Rejoinder: On the Assumptions of Inferential Model Selection

Abstract

I am grateful to Professors Vassend and Weakliem for their comments on my paper (this volume, pp. 52–87) and its admittedly unusual approach to model selection and to the Sociological Methodology editors for the opportunity to respond. My goal here is not to defend the inferential information criterion (IIC) against all the points brought out by Vassend (this volume, pp. 91–97) and Weakliem (this volume, pp. 88–91). My paper aimed to (1) show how methodological assumptions interfere with inferences about theory and (2) develop a practical approach to minimize this interference. As an attempt at this latter goal, IIC is certain to have weaknesses and inconsistencies. Future work will be needed to identify and correct them. As such, I will limit my comments here to issues central to the overall argument. Specifically, I will address the likelihood maximization, Vassend’s Bayesian critique, the use of nested models, and the probabilistic interpretations of the Akaike information criterion (AIC).

However, before addressing the comments, it will be useful to articulate some of the implicit assumptions. IIC is intended as a method of justifying methodological assumptions in order to maximize consistency with both the proposed theory and observed data. As such, there is an obvious irony that any method of justifying assumptions is itself dependent upon assumptions.

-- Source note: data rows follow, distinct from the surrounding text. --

A small network was shown many inputs. Here are its activations along a few directions, one row for each input.
Each table varies a few parts of the input and shows all the possible inputs, shuffled.
A made-up example of a description, with smaller parts first: line(4) and (point or line(9) or (values(3) and ring(8))).
Shared parts are said once, and a part with two or three values counts as separate values.

Other details of the inputs vary at random and push rows far along two fixed directions, the same in every table; ignore that.

A family of inputs:
R1: [ -1 -11  14 -10   3  11   5 -15  22  -7   4]
R2: [ 15 -17   1  12 -10 -11  -6 -33 -21  22 -14]
R3: [  2  -7  10  -4   6  14   5  -1  16 -23   0]
R4: [  0  -2  18   5   0   4  13   0  16 -17 -15]
R5: [-20  34 -22  -4  19   7  -7  39  25   2  19]
R6: [  0  -9  13 -10   4  14   3  -8  18 -16  -2]
R7: [ -3  -3  20   0  -2   7  12  -6  18  -9 -16]
R8: [ 15 -12 -44  24  -9 -24 -36  -1 -57  53  -8]
R9: [-12  41 -28  -5  17  13 -14  26  21  -4  27]
R10: [  9 -28  11  15 -10 -16   3 -24 -21  27 -26]
R11: [-17  25 -58  -2  22   4 -33  46  -5  35  37]
R12: [  7 -22  10   6 -20 -34  15  -5 -46   8 -19]
R13: [ -5  -6  19 -14  -6  -1  14   5  -3 -26  13]
R14: [  5  11  17 -10 -13  -3  19  -3  -2 -25   7]
R15: [  4   6  16  -3  -3  15   7 -19  19 -20  -7]
Each input here is: values(3) and (point or line(4)).
The inputs of R2 and R1 match in every part but the values(3) part. If R8 is changed in the same way as R2 into R1, which row does it become? -> R3
List by row number the other rows that have the values(3) part in common with R5. -> R4, R7, R10, R12
Change only the values(3) part in R14. List by row number the other rows that result. -> R12, R13

A family of inputs:
R16: [ 16 -26  12  11  -7  -8   0 -26 -20   1 -19]
R17: [ -9  21 -27  -4   5   8 -18  14   9  22  21]
R18: [-10  19  12 -12   4  15  13   5  40 -20   7]
R19: [  7 -10 -15   9  -3  -9 -16  -4 -23  24  -2]
R20: [-15  28 -33 -11  -3  -3 -10  39  -3  14  32]
R21: [ 10 -11  -4  12  -2 -14  -3  -6 -25   9 -12]
R22: [  1   1 -20  -2 -10 -21  -9  17 -38  17  11]
R23: [  5  -5  -8   8   0  -8  -6   3 -17  10  -5]
R24: [ 13 -22   8   7  -2  -2  -1 -22 -14   1 -16]
R25: [ -2  -1  27  -8  -8  -1  24  -3   5 -38  -3]
R26: [ -1   7 -13   0   0   2  -9   3   3   8   9]
R27: [ -3   5  21  -5   6  10  16  -2  23 -33  -4]
R28: [-10  16   6 -14   8  24   4   5  41 -21  16]
R29: [ 17 -22 -10  15  -6 -14 -16 -20 -39  28 -17]
R30: [  1   1  44  -7  -1  15  33 -20  36 -47 -13]
R31: [  8  -5   5   5   1  -4   1  -8 -10  -5 -12]
R32: [ 10 -24   6   9 -13 -28   3  -8 -50   8 -14]
R33: [ -4  -4 -20   5   0  -6 -13  11 -10  30   4]
R34: [-18  29  -3 -14   7  19   3  14  39  -7  18]
R35: [ -6   8  26  -6   2  13  22  -5  35 -28  -1]
R36: [ 27 -41  30  11  -9  -4   7 -45 -22 -13 -35]
R37: [ 4  1  1  4  1 -3  1 -3 -4 -5 -7]
R38: [ 17 -33  20  14 -10 -13   7 -29 -27   4 -32]
R39: [ -5   0 -17   5  -1  -8 -11  10  -9  28   3]
R40: [-11  15 -35  -3   7   6 -22  22   6  26  25]
R41: [ -2  15  19  -5   7  14  16  -1  28 -33  -1]
R42: [-15  10 -26 -15   6  -2 -14  20   0  30  32]
R43: [-19  35  -5 -16  11  26   3  21  53 -19  31]
R44: [  1   3  14   1   4   5  13  -3  10 -22  -4]
R45: [  6 -12  16   5  -7  -4   9 -11  -3   0 -12]
R46: [  4  -7  -2   6  -5  -9  -5  -8 -14  18 -11]
R47: [  3   4  24  -6   2  14  14 -17  26 -33  -5]
R48: [  4  -8  18   1   6   5  11  -9   5 -23 -12]
R49: [-11  12 -35   2   9  -3 -20  27  -8  27  16]
R50: [  1  -3 -18   6   4  -7 -13   9 -18  18  -1]
R51: [  4 -14  11   1  -4   2   4 -12   4   1 -13]
R52: [-10  15 -13  -9  -5 -10  -2  25 -11   4  20]
R53: [  6 -11   8   3   4  -1   0  -7  -6  -7 -14]
R54: [-14  14 -26  -3   5   2 -15  22   7  28  19]
What is each input in this table made of? -> point or ring(5) or (values(3) and line(11))
Which of the alternatives is R25? -> ring(5)
Change only the line(11) part in R34. List by row number the other rows that result. -> R18, R30, R33, R35, R38, R39, R45, R46, R51, R54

Vassend is correct that the approach I take is not strictly frequentist, nor is it strictly Bayesian. This is because both perspectives contain a sharp separation of theory and method, not requiring statistical models to engage directly with the proposed theory, à la Blalock (1979). Still, I have assumed a vaguely frequentist perspective. I say “vaguely” because while my derivation makes use of many of the same assumptions that frequentists typically make, it also incorporates presuppositions and assumptions from the theoretical framework. More concretely, in selecting a model, I take theory as a given and data as stochastic. Models, being partially determined by the data and of uncertain relation to the theory, are also stochastic, which is a deviation from standard frequentist assumptions.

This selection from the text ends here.